Saturday, July 23, 2022

The Most Famous Sanitary Commission Doll

       "Perhaps you already know Rose Percy, the charming personage who holds an open house for visitors daily at the Red Cross Museum. If you don't this summer would be an excellent time to meet one of the best known dolls in the United States.
       Rose Percy has a number of distinctions; She is very old though time has altered her little since she was the bell of many a bazaar during Civil Ware times.
       She is widely traveled and a lady of fashion. If she still clings to  mid-Victorian styles it merely shows good taste. Nothing could be more becoming to this plump-cheeked flaxen-haired doll.
       And in her day she has made a great deal of money, without for a moment losing social rank because of her financial enterprises.
       In 1938 Rose Percy was content to stand serenely in a tall glass case in the museum at the American Red Cross national headquarters on Seventeenth street where she was surrounded by jewels, trinkets and beautiful costumes.
       Seventy previous years ago, however, she lived in the midst of great excitement.
       The Civil War had been in progress a year or so when Rose Percy made the acquaintance of a circle of young ladies attending a fashionable school in New York.
       Wishing to raise funds for the care of the sick and wounded on battlefields and in hospitals, these young ladies decided to enlist the aid of the blue-eyed doll.
       A plan was concocted to send Rose Percy to a benefit fair to be held in New York by the Sanitary Commission which in Civil War days, operated much as the Red Cross operates today in war areas.
       For this occasion the doll was to be beautifully dressed and the young ladies set to work with nimble fingers to provide a wardrobe such as few dolls ever possess.
       Soon jewelers, furriers and leading merchants of New York had been persuaded to contribute materials and ornaments. In addition to a complete wardrobe of lingerie as well as dresses and bonnets, Rose Percy was furnished with lovely jewels and ermine furs. Then she was further provided with monogrammed note paper and cooling cards, a dressing case containing brushes, combs and button hooks, an ivory bound photograph album, and for her entertainment, a dainty set of dominoes and a pair of skates.
       When she was ready for the Sanitary Commission Fair, Rose Percy was outfitted with everything imagination could dictate, all in exquisite taste. And it was no surprise at all to her many friends when offered in a raffle at the fair, she earned $1,200 for the care of the sick and wounded soldiers.
       The man who held the lucky ticket which entitled him to Rose Percy and all her fine possessions, presented it to his little daughter, who later became Mrs. Horace Chittenden. In this little girl Rose Percy found a loving foster mother but she was not yet destined for the quiet home life that most dolls lead.
       As the war continued arrangements were made for the doll to go on personal appearance tours to exhibitions and fairs about the country. And wherever she traveled Rose Percy continued to raise money for the benefit of the war wounded.
       When Rose Percy went to Washington to live when Mrs.
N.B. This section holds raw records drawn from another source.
What can hang from each mark:
k427: k28
k621: k600
k86: k621 k879
k167: k769
k769: k167
k202: k28
k855: k86
k991: k167 k769
k879: k28 k809 k855
k809: k769
k28: k167 k202

Known rows, with every way that one mark hangs from another:
k769[k167]: [ 18.7 -29.1  22.8 -28.8 -29.3  -2.2  21.8  64.2   3.1 -11.4 -26.1 -36.4
  23.5 -37.0  21.6 -48.4 -34.1  19.4 -14.3  -6.1 -13.1 -28.9 -37.9  29.0
   5.8 -47.9  38.2   9.5   5.9  29.0 -21.0  12.6  42.9]
k991[k167]: [ -5.9 -48.7  26.2 -36.2 -41.8   5.0  28.0  58.2  21.7 -13.7   0.7 -48.2
  33.3 -38.2  17.0 -46.0 -27.4  26.4 -23.5  -1.9  -8.5  -3.6 -45.4   4.7
   3.5 -43.6  33.8  14.0  22.3  -0.3  25.6  11.5  36.2]
k855[k86[k621[k600] k879]]: [  1.6 -25.8  53.2  10.8 -27.7   8.1  22.6  -3.0  17.0  13.2 -18.8 -31.7
  24.8 -18.1  -8.9 -46.2 -23.0  -7.6 -25.3 -14.7 -42.3 -42.0 -37.4  11.7
  13.6 -65.0  28.0   2.0  19.9  17.2 -15.4  -4.9  26.1]
k879[k809 k855[k86]]: [  3.9  -5.4  17.7 -35.6 -30.0  -2.7   4.3  54.2  -2.0  -9.6 -13.9 -50.4
  23.0   4.0   8.7 -37.3 -11.5  -1.9 -20.7  14.0   3.7 -30.7 -12.2  40.9
   8.5  -7.4  22.6   1.1  42.0  -7.1 -13.4  -9.9  25.8]
k427[k28[k167[k769] k202]]: [ 17.2 -12.6  45.7 -24.3 -19.2 -11.8  -0.1  22.8  30.9 -55.2   9.9 -59.1
  19.4 -20.1  20.3 -40.1  -9.2   6.2 -34.1 -14.3 -27.5 -32.2 -29.5   0.4
  14.9  -2.8  17.1  -3.2  66.0  36.2  -6.4  30.5  36.4]
k879[k28]: [ 14.4 -46.4  31.9 -21.5 -16.1  -4.4  29.5  42.0  -6.7 -18.9 -10.9 -58.9
  11.4  -5.7   7.5 -41.7 -17.7  16.4 -24.7   0.9   0.5 -16.6 -26.9  16.8
 -17.2 -23.6  10.2   0.9  24.4 -11.8 -15.6  13.4  27.1]
k855[k86]: [-18.4 -14.8  42.0 -28.4 -33.4  10.3  18.2  32.8  30.6   7.2 -15.9 -53.7
  30.3  -1.4   2.8 -58.9 -17.9   6.5 -45.1   4.7 -31.0 -40.4 -19.1  21.4
   4.7 -36.5  33.3  -2.4  14.2  17.0   5.6   4.1  36.2]
k86[k879[k28 k855]]: [ 14.4 -29.2  28.4  10.6   1.4 -19.8  30.5  22.0 -11.9  -6.4 -15.7 -47.1
   6.3 -22.8   0.1 -33.3 -34.4  10.8   3.9 -13.4  -3.9 -26.2 -37.5  22.7
 -22.6 -39.8   5.3   9.1  32.3 -20.8 -33.6   7.3  23.3]
k427[k28]: [  3.8 -41.7  51.4 -24.8 -24.8  -8.7  33.8  33.0  17.7 -25.8   9.2 -70.7
  15.4 -23.8  14.2 -43.5 -31.0  17.7 -21.3  -0.3  -6.0 -30.0 -34.5  10.7
 -12.8 -28.7  25.7  -1.1  47.3  28.2 -13.0  34.4  43.0]
k991[k167 k769]: [-14.5 -43.9  15.8 -33.3 -71.7   3.8  12.8  51.4  23.1  -5.5  11.7 -47.3
  14.6 -33.6  10.1 -42.0 -22.4  46.0 -42.0   2.9  15.1  12.7 -35.0  -3.9
   9.9 -48.2  28.3   8.8  19.4 -14.9  45.6  25.5  22.0]
k86[k621]: [ 19.0 -49.9  49.6  -8.0 -24.7   6.0  24.2  15.2  11.8 -12.3 -11.7 -37.6
  25.9 -27.5  22.0 -48.2 -38.8  14.4 -20.0   1.2 -27.7 -30.5 -46.7   5.5
   6.0 -52.6  28.6  14.7  20.8  11.3 -16.4   2.6  21.5]
k427[k28[k202]]: [ 13.4 -33.1  58.8 -29.3 -14.8  -8.6  14.6  39.3  36.1 -33.7   4.5 -64.7
  18.8 -15.8  17.2 -57.3 -14.8  22.8 -27.8 -17.8  -5.5 -38.8 -36.7   7.6
  -0.8 -17.9  19.8  -2.1  60.5  32.8  -7.9  32.9  44.3]
k879[k28[k202]]: [ 23.6 -37.5  39.5 -25.9  -5.8  -3.0  11.2  48.5  10.0 -26.1 -15.6 -53.8
  14.3   2.3   9.9 -55.1  -1.3  21.9 -30.3 -17.2   0.5 -25.9 -30.4  12.6
  -5.2 -13.1   4.1  -2.0  38.3  -6.6 -11.0  12.2  27.9]
k202[k28[k167[k769]]]: [  4.6 -43.8  37.9 -19.6  -9.2  11.3  25.0  13.1   1.8 -46.5   5.4 -40.2
  24.2 -31.1  10.9 -43.2 -16.0 -16.4 -35.9  19.7 -24.3 -25.0 -33.4  11.5
  11.7 -24.4  16.8  18.6  30.0   6.9   9.3  30.7  25.9]
k855[k86[k879]]: [-16.4 -12.8  47.6  -4.0 -22.1   2.5  21.1  12.6  27.8   8.8 -20.4 -48.1
  20.4 -10.9  -6.4 -48.9 -22.9   6.3 -31.7 -12.7 -35.4 -47.0 -26.2  17.1
   2.9 -48.3  23.9  -3.0  17.6  16.6  -2.0   2.4  30.0]
k202[k28[k167]]: [  1.1 -49.2  45.3 -16.2  -9.1   3.8  32.8  17.5   2.0 -41.3   2.5 -36.6
  24.0 -30.9  19.4 -52.0 -10.6 -13.0 -33.8  16.2 -32.6 -30.5 -38.6  16.2
   8.7 -23.9   8.4  21.3  29.4   0.7  14.4  37.6  20.4]
k879[k28[k167[k769]] k809]: [ 33.4 -26.2  15.6 -26.5 -24.1  -6.1   0.9  31.6 -26.1 -60.0  -8.1 -50.9
   1.5  -2.7   5.7  -3.1   5.2  -4.7 -27.8   2.2  -1.4  -9.8  -9.5  13.4
  11.6  15.3  -6.9  -8.3  50.7 -11.2 -15.1  -1.0   6.1]
k621[k600]: [ 22.1 -45.8  26.4 -23.7 -31.7   4.2  24.4  56.2  14.0   2.0 -11.3 -36.3
  49.3 -15.2 -10.8 -63.4 -18.1   9.9 -35.8   2.4 -17.4 -19.1 -56.8  11.3
  13.2 -38.6  46.5  10.2  13.4   9.5 -16.4  12.4  30.0]
k86[k879[k809[k769[k167]] k855]]: [ 15.2 -21.1  20.9   3.5 -26.9  -9.5   5.2  37.6 -12.1 -12.7 -15.2 -27.3
   5.2 -30.2   3.7 -24.6 -31.5  18.6   1.0 -14.2   4.1 -27.2 -39.9  28.7
   7.1 -45.7  16.1   9.9  42.7 -10.8 -25.6  -3.1  16.2]
k86[k879[k28[k167[k769] k202]]]: [ 23.4 -20.0  37.5  10.6   1.6 -15.3   9.0   7.4   6.3 -33.2 -17.5 -39.5
   7.5 -20.6  -1.0 -28.8 -14.3  10.2 -17.4 -31.4 -27.5 -30.7 -37.0   3.1
   2.5 -25.4  -3.2   1.0  39.6  -2.8 -19.1   7.5  15.0]

Rows:
[ -4.4 -11.0  28.0 -16.4 -27.1  -1.0  17.9  32.8   7.7   8.7 -13.0 -47.3
  30.7  -8.0  18.7 -55.5 -33.4  -2.4 -17.8  14.9 -21.1 -31.8 -25.8  33.9
  -2.5 -40.2  34.1  13.7  25.2  -3.0 -15.9  -2.0  35.1]  k879[k855[k86[k621]]]
[ 44.1 -41.4  36.2  24.3 -14.9  -8.5  17.4   6.1 -18.7 -10.9 -15.7 -15.8
  18.4 -34.9  -3.8 -25.4 -30.9  -6.3   9.2 -16.4 -12.4 -28.2 -57.2  13.8
  15.6 -52.6  18.3  16.3  43.4  -6.4 -46.5 -12.7   9.8]  k86[k621[k600] k879[k809 k855]]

Chittenden, she was sent to live at the museum there around 1918.
       After that time she became one of the most famous dolls in the country. Thousands asked to see her every year and children never tired of examining her many treasures.
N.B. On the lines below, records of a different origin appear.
Each row was made from one walk, in order. Every step used is in the known rows, and no mark comes twice. Write each row's walk.
Known rows:
Q-A-S: [-10 -35   0 -12  -7  -9  -8  17  13  10  -6   9  -4 -32   6  20  22  -9
   0  22  32   1  -1  -8  -6  19  51 -19 -21  26   1  14 -15  18   4 -20
   0  14   9  12 -10  12  34  -1 -17  11  18 -11   2]
C-S-W-Q-A-N-G: [-39 -28  24  -2 -30  -1   6  24   9   0 -15  -8   5 -42 -16 -11  35 -14
  -3  22   6   5  10   6  -2  -1  54 -10 -30  18 -22   7  24  17  29 -14
 -19 -12  29  25 -18  17  28   1  -9 -15   0 -34  28]
Z-W-Q-A-S-G-N: [ -1 -42  13 -10 -23   6   2   2  24   9  -4 -31  50 -47 -25  10  46 -27
  -1  15  30   6 -10   4  19   5  72 -13 -18  13  -3  14   6  23   7 -21
   2   4  18   7 -14  25  29 -25 -20   3  -9  -2  15]
A-S-W: [ -7 -37   6  -4 -24   2 -10  -7  33  18  -4 -11   1  -9  -5  19  37   8
   9  15  19   6 -21 -13  -6   6  51  -3 -17   7 -13  -2 -11  25   0 -21
  11  -5  11   6 -14  14  13   7 -15  -4  -5   1  -4]
G-N-A-S-W-Q-C-Z: [  0 -32  -6  -2 -50   2   5  12  30  17   8 -32   8 -52  17 -16  26 -19
  -9  39  24 -15 -21   4   5  -6  67  -2 -49 -20   9  -9   8   3   1 -17
 -22   7  25  13  16   2  19   1 -20 -31  -2  -5  54]
S-G-N-A-Q-W-Z-V: [ 12 -56  25  13 -23  16 -25   5   0  14  22 -28  16 -63  -4   1  35  -6
  19  23  36  13  -5  19  10 -13  72  -7  -1  -5 -34  16  13   6  24 -20
 -23 -14  31   9  10  19  -5  -7 -25   0 -18   9   6]
A-Q-W: [ 18 -30  21  -1 -15   2 -13   0   4  25  -1 -10   4 -33 -11   8  37   5
  13   2  22  10  -2  -2  -1   3  55  -9  11  18 -12  -8  -4  -8  11  -1
  -8  -9  13   4   9  32  18  -1 -16   6  -7 -14  15]
A-Q-C-S-W-Z: [  2 -38   5 -20 -36  19  -7  -4  22  39  17  -9 -11 -26 -14  12  13  11
  14  30  26   7  16  -1  -8 -25  59 -12 -15   3 -20  -9  13  -7  16 -16
 -27   2  37  21  10  18   0 -20  -6 -20  -7  -2  18]
G-Q-A: [  1 -37   9   5 -21   3  -6  15  -2  10  -6  -1  10 -33 -18  18  20 -10
   3  -6   3  14  -2  -4   1   7  60 -10 -10  32   1  -5 -13   5  12 -11
   0  -8   9  17   5  21  42 -32  -6  -2   1   0  33]
G-Z-W: [ 14 -32   4  -6 -27  21   5 -14   9  24  11 -19   3 -22 -21  17  24  18
  23  27   4  17  10  -1  12  23  64 -21  18  -1   5   3  20   1   3 -17
   2  -3   2  14  -1  22  15 -18 -17  -1   0  14   5]
A-Q-C-Z-V: [ 13 -32  15 -23 -37  26  -2  -2  16  22   8  -3  -4 -38   2  -6   8   3
  -1  30   3  29   1  14  16   2  68 -19  -9  -8  -4  -1   3 -11   2 -47
 -29  18  15  14  33   0   3   2 -22   4  23   9  30]
Q-A-S-G-N: [ -3 -47  12   6 -19  16   5  18  24   4 -13 -18  33 -48 -13   2  34 -27
  -1  20  37   9 -18  -8  10   9  82 -12 -22  17  -2   8  -6  33   3 -14
   7   6  16   4 -26   9  29  -8 -12   6  -6   6   7]
Q-C: [  7 -19   1  -1 -32  27  11   9  12  26 -14  -3   0 -35 -17  17  -2  -8
   5  26  34   5   2 -14  14   3  50  -6  -8  13  23  -8  20  -3  -5 -27
  -8  14  12   6   9  10  35 -12 -10   0  17  10  20]
W-Q-C-N-A: [ -9 -20   6   9 -37   7   6  37  -5  21  -8 -14   6 -60 -13 -12  -4 -19
  -5  26  29 -21  -4   8  15   0  54  -2 -33   1  21   0  20 -14   5 -24
 -22  10  26   9  16  17  39 -14 -24 -10  -3  -3  37]
S-G-N: [ -2 -41  19  21 -32  34  12  12  21  12 -12 -28  32 -44 -35  -5  31 -16
   4  13  26  18 -27 -11  18   4  77  -7 -11   4   0  -1  16  24   3 -15
  10  -4  11  -5 -15  15  24 -12 -10   2 -13  29   4]
N-A-S-W-Q-C-Z-G: [  3 -20 -15  -9 -35   3  -4 -17  36  18  11  -8  -4 -39  12  -7  21 -24
   6  38  14  -8 -12   7  18 -30  38  -3 -45 -26  12   9  10   3  -5 -37
 -36  32  19  21  15  14  24 -29 -23  -7 -10 -19  25]
S-G-N-A-Z-W-Q-C: [ 12 -23  -6  -7 -45  16   8  14   9  22   7 -40  32 -52 -20   7  25 -18
  -2  38  26 -13  -8   2  25 -17  53  -4 -23   1  15   1  38  -4   2 -24
 -19  13  14  16  14  18  33 -41 -12  -8  -9   0  31]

        Life, on the whole, ran smoothly for Rose Percy, but one would scarily expect a doll who has been so active to live the rest of her days uneventfully.
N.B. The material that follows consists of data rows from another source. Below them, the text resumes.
What can hang from each mark
zatisor: gibep taluv zogi
bitul: dopu zatisor
zogi: zatisor
taluv: dopu zatisor
gibep: dopu zatisor
dopu: bitul gibep motadu zogi

Each row was made from one small tree. The marks that hang from a mark follow it in brackets, in alphabetical order. Every link used is in the known rows. Write each row's tree.
Known rows
gibep{dopu zatisor{taluv zogi}}: [-0.38,2.53,-0.20,0.14,-1.34,1.52,-0.44,4.38,-1.30,3.43,-4.40,-0.95,0.89,0.50,-2.18,1.09,0.05,0.90,-1.43,-0.92,1.07]
bitul{dopu zatisor{gibep taluv zogi}}: [1.58,2.04,0.81,0.94,-2.15,3.17,1.07,-0.44,-0.08,-0.68,-2.08,-1.72,0.91,-0.92,-3.47,0.39,0.28,0.25,2.78,3.05,1.25]
zatisor{taluv{dopu{gibep zogi}}}: [0.62,1.53,0.25,1.15,0.88,1.40,-0.21,0.22,-0.44,-0.52,-2.04,0.10,0.30,-0.11,1.38,0.91,2.33,1.05,0.09,-0.60,-0.04]
taluv{dopu{bitul gibep zogi} zatisor}: [1.02,-0.89,-1.13,0.70,2.35,0.56,-0.41,-2.85,-0.84,1.87,-3.31,3.63,-3.42,0.70,1.94,-0.82,3.36,-0.17,3.70,1.35,-1.95]
taluv{dopu{gibep zogi} zatisor}: [1.72,-1.38,-0.90,0.84,1.82,-0.93,-0.28,-1.95,-0.35,2.22,-3.12,2.57,-2.81,0.93,1.15,-0.84,2.10,-1.44,3.17,0.99,-1.55]
zogi{zatisor{gibep}}: [1.01,0.85,1.88,-1.21,-1.41,1.47,-1.15,-0.64,0.16,-3.25,-1.25,2.48,-0.26,-1.11,-0.14,-0.48,-0.76,-0.37,1.08,2.15,0.90]
gibep{dopu{bitul motadu} zatisor}: [-1.45,0.82,-0.66,-0.62,1.66,1.12,1.20,0.65,-0.60,5.13,-5.45,1.49,-0.82,1.14,-0.24,-1.32,-0.17,2.14,0.29,-0.65,0.79]
gibep{zatisor{taluv}}: [0.26,1.57,0.07,0.52,0.06,0.94,-0.11,2.64,-0.67,2.16,-2.01,-0.60,0.48,-0.26,-1.46,0.41,0.31,0.48,-1.17,-0.52,1.05]
dopu{gibep motadu zogi}: [-1.54,-0.22,-0.26,-0.66,2.87,1.03,1.60,-1.87,-0.11,1.15,-3.05,3.85,-0.06,0.35,3.27,-2.96,3.30,1.89,1.67,0.61,-0.82]
zogi{zatisor{gibep{dopu}}}: [0.91,1.06,1.88,-1.55,-1.34,1.42,-0.94,-0.23,0.00,-2.33,-2.69,2.29,-0.49,-0.77,-0.28,-0.66,-1.13,-0.09,0.88,1.80,1.15]
taluv{dopu zatisor}: [2.21,-1.55,-1.01,1.13,0.49,-2.17,-0.93,-1.44,0.48,1.77,-1.87,1.22,-2.46,1.23,-0.63,0.48,-0.75,-2.34,2.54,0.32,-0.76]
zogi{zatisor}: [1.05,0.22,1.70,-1.10,-0.78,0.86,-1.00,0.66,-0.32,-1.87,-0.63,3.15,-1.04,-0.54,0.54,-0.55,-0.80,-0.70,-0.47,1.31,-1.05]
zatisor{gibep{dopu{motadu}} taluv zogi}: [-0.90,3.82,0.08,-0.04,-3.02,2.43,-1.47,1.12,0.42,-2.72,-3.87,-0.48,3.21,-0.38,-1.76,1.65,0.71,1.94,1.25,0.09,3.45]
taluv{dopu}: [0.89,-0.78,-0.35,1.49,0.59,-0.88,0.49,-1.55,0.34,0.75,-0.22,-1.18,-0.85,0.83,0.88,1.15,-0.63,-0.63,1.18,-0.20,-0.52]
dopu{bitul gibep{zatisor} motadu zogi}: [-2.54,0.63,-0.69,-0.65,3.93,3.26,1.71,-2.10,-1.22,2.95,-4.31,5.00,-0.98,0.16,3.63,-3.09,4.98,3.67,2.10,1.15,-1.10]
taluv{zatisor}: [1.28,-0.73,-0.66,-0.33,-0.09,-1.25,-1.37,0.11,0.12,1.04,-1.67,2.38,-1.62,0.42,-1.57,-0.71,-0.16,-1.72,1.35,0.51,-0.24]
bitul{dopu{gibep} zatisor{taluv}}: [2.72,1.02,1.16,0.36,0.12,2.69,2.19,0.18,-0.20,2.23,-3.11,0.42,-1.13,-0.66,-2.20,-1.10,0.15,1.62,1.52,2.54,-0.12]
dopu{bitul{zatisor{taluv}} gibep motadu zogi}: [-1.66,1.20,-0.16,-0.79,3.93,4.04,1.56,-2.22,-1.13,1.12,-4.56,5.65,-0.82,-0.54,3.42,-2.68,5.33,3.82,2.39,1.59,-1.75]
taluv{zatisor{zogi}}: [0.80,-0.17,-0.92,-0.13,-1.63,-0.68,-2.02,0.99,-0.18,0.33,-1.11,2.32,-0.88,0.45,-1.78,0.24,0.33,-1.80,1.50,0.95,-0.79]
gibep{dopu{motadu} zatisor{taluv}}: [-0.47,1.69,-0.19,-0.27,0.80,0.40,0.66,2.72,-0.23,4.47,-5.91,0.38,0.46,1.06,-1.32,-0.70,-0.95,1.39,-1.04,-1.59,1.80]

Write each row's tree
[0.32,2.28,-0.23,1.37,-1.76,1.46,-1.09,1.40,0.23,-0.92,-1.85,0.90,1.50,0.37,0.33,2.34,1.04,1.76,0.42,-0.22,-0.04] | zatisor{taluv{dopu{gibep motadu}} zogi}
[1.01,0.64,0.73,0.34,2.03,2.73,2.93,-1.33,-0.24,2.18,-4.14,1.76,-0.62,-0.17,-0.19,-2.71,1.97,1.31,2.29,2.20,-0.82] | bitul{dopu{gibep motadu zogi} zatisor{taluv}}
[0.64,0.07,-0.54,-0.75,-0.04,-0.39,-1.14,-1.09,0.10,0.36,-3.74,1.53,-1.01,0.16,-1.63,-1.29,0.67,-1.47,2.84,1.01,1.54] | taluv{zatisor{gibep{dopu{zogi}}}}
[0.47,-0.17,-0.58,1.47,0.73,1.14,0.41,-1.93,-0.52,0.79,-0.68,0.09,-1.36,0.43,0.97,1.52,0.82,0.35,2.14,1.03,-1.69] | taluv{dopu{bitul{zatisor{zogi}}}}
[2.04,1.34,1.98,-0.35,-0.80,1.55,-1.35,1.10,-0.25,-2.09,-1.97,3.25,-0.93,-0.59,0.80,0.49,-0.34,0.42,-0.55,0.89,-0.68] | zogi{zatisor{taluv{dopu{gibep}}}}
[-0.44,-0.24,-0.48,1.40,2.46,1.65,1.05,-3.71,-0.92,0.04,-1.29,-0.24,-1.23,0.11,2.24,0.25,2.95,-0.08,3.12,1.22,-1.39] | taluv{dopu{bitul{zatisor{gibep}} zogi}}
[0.70,0.64,-0.75,-0.51,-2.20,-0.14,-2.01,0.16,0.10,-0.09,-3.26,1.40,-0.30,0.23,-2.66,0.14,0.01,-1.21,2.83,1.37,1.52] | taluv{zatisor{gibep{dopu} zogi}}
[1.09,-0.49,-1.48,0.71,0.18,0.13,-1.00,-2.04,0.36,2.09,-3.68,4.94,-2.45,1.39,0.77,0.22,1.01,0.84,4.04,1.50,-1.40] | taluv{dopu{bitul gibep motadu} zatisor{zogi}}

       Rose Percy added to her story in approximately 1936, when she met with an accident.
       In some way the doll was left near a radiator and the heat had a disastrous effect on her beautiful waxen face. When her plight was discovered Rose Percy's features had undergone a tragic change.
       But modern science came to the rescue. Rose Percy was sent away at once to a plastic surgeon and the damage was repaired.
       The experience seemed only to have added strength and character to a face that had delighted so many Americans."  Frances Lide 1938, edited by Grimm

Update: Rose Percy doll further treated for damages in 1966. In November of 2009 she was sold to a private collector at auction.